I read at a higher reading level than my peers, and I used this gift, education and privilege as a way to articulate my thoughts. I went to schools which had debating teams, and I got to practice the skill of public speaking which is now my (tiny) income source. I know that not all students get to practice using their voice in the public sphere, and the Catholic primary school where I began my education never afforded me this privilege.
There were adults who were invested in my education and gave me books to read, and this privilege meant that not only had I read non-fiction C S Lewis books before my 12th birthday, but I was encouraged to discuss them with adults who fostered my voice and celebrated my mind beyond my racialised body. Not every child has the privilege of having safe conversations with grown men, nor the opportunity to hone their voice and ideas.
I honed my Australian accent to force my acceptance in the greater Australian community, and to access resources and privilege that would have been difficult if my accent exposed my ethnicity.
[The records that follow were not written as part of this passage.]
[[ 12 -19 -31]
 [-18  23  25]
 [  0  10  33]
 [-19  23  22]
 [ -2  -9 -33]
 [ -6  16  34]
 [  4   7  32]
 [ -5  -6 -32]
 [ 16  -9  17]
 [-22  23  14]
 [-13  21  30]]
|
[[ -6  16  34]
 [  0  10  33]
 [  4   7  32]
 [-13  21  30]
 [-18  23  25]
 [-19  23  22]
 [ 16  -9  17]
 [-22  23  14]
 [ 12 -19 -31]
 [ -5  -6 -32]
 [ -2  -9 -33]]

[[-46  32 -10]
 [-15   7 -31]
 [ -6   3 -22]
 [-11   4 -30]]
|
[[-46  32 -10]
 [ -6   3 -22]
 [-11   4 -30]
 [-15   7 -31]]

[[-34 -34  47  -1  -4 -11  23]
 [-38  -2  22 -37 -21 -36 -20]
 [ 21 -20  23 -14   7 -39  23]]
|
[[-34 -34  47  -1  -4 -11  23]
 [ 21 -20  23 -14   7 -39  23]
 [-38  -2  22 -37 -21 -36 -20]]

[[ 41 -16   4  -9]
 [-25 -37  23  23]
 [ 12 -20   1  17]
 [-12 -12   5  19]]
|
[[-25 -37  23  23]
 [-12 -12   5  19]
 [ 41 -16   4  -9]
 [ 12 -20   1  17]]

[[ 25 -20  14  18  25 -11]
 [  8   2 -11 -27   8  40]
 [  1   9  -3  15   1   0]]
|
[[ 25 -20  14  18  25 -11]
 [  1   9  -3  15   1   0]
 [  8   2 -11 -27   8  40]]

[[  7   6 -22  -9   5  17   3  -2   5   2   9 -20   8  15  13]
 [  7  -6   3   8  -4 -20   0   6  -8  -9   6  -2  29  15  10]
 [  6  10  -4 -15   7  -6   5 -11  -9   5  27  16   3 -26  -1]
 [ -4   0 -14 -11  14 -12   8  -1  19  -3   7  17   1   0  13]
 [  3   4 -16  -5  -8 -11   7  12  -7  -7  -1 -42  -6  -3   6]
 [ 15  -3   1 -19  -6  -6  -4  -6  15  -3  -6  27  -8  -5  -1]]
|
[[  7  -6   3   8  -4 -20   0   6  -8  -9   6  -2  29  15  10]
 [ 15  -3   1 -19  -6  -6  -4  -6  15  -3  -6  27  -8  -5  -1]
 [  6  10  -4 -15   7  -6   5 -11  -9   5  27  16   3 -26  -1]
 [ -4   0 -14 -11  14 -12   8  -1  19  -3   7  17   1   0  13]
 [  3   4 -16  -5  -8 -11   7  12  -7  -7  -1 -42  -6  -3   6]
 [  7   6 -22  -9   5  17   3  -2   5   2   9 -20   8  15  13]]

As a 19 year old, labourers who bullied my dad and mocked his migrant accent while they worked in his home, cowered when I walked into the room with my greatest ‘Aussie’ impersonation: “hey mate, is that really necessary?” and mediated on his behalf (it was the first time in my life I had used the word ‘mate’, and I rehearsed it several times before saying it). In recent years, I have seen people complain about, mock and correct migrant accents and miscommunications while simultaneously celebrating and encouraging Anglo-Australian with speech impediments for their efforts at communicating.
I’ve experienced racism. Not just racism, but patriarchy, racism, abelism, sizeism… But I don’t want to tell you those stories. I want to tell you the story of my privilege. And I want to tell you that when we speak about privilege, we’re not making moral judgments about people who access privilege. We all access privilege in our different contexts, and in different ways.
But it’s important to recognise the systems where our privilege has benefited us – not so we can be ashamed, or take blame, but so we can use our privilege to strengthen others. To make room at the table for those who can’t get through because of the disadvantages that stop them from getting a seat.
Also, don’t go at me because I “didn’t mention God”. Neither did the book of Esther. I don’t need to spell out that my privilege – all privilege – is in fact a blessing from God. Because I truly believe that all those oppressive structures have also been a blessing from God.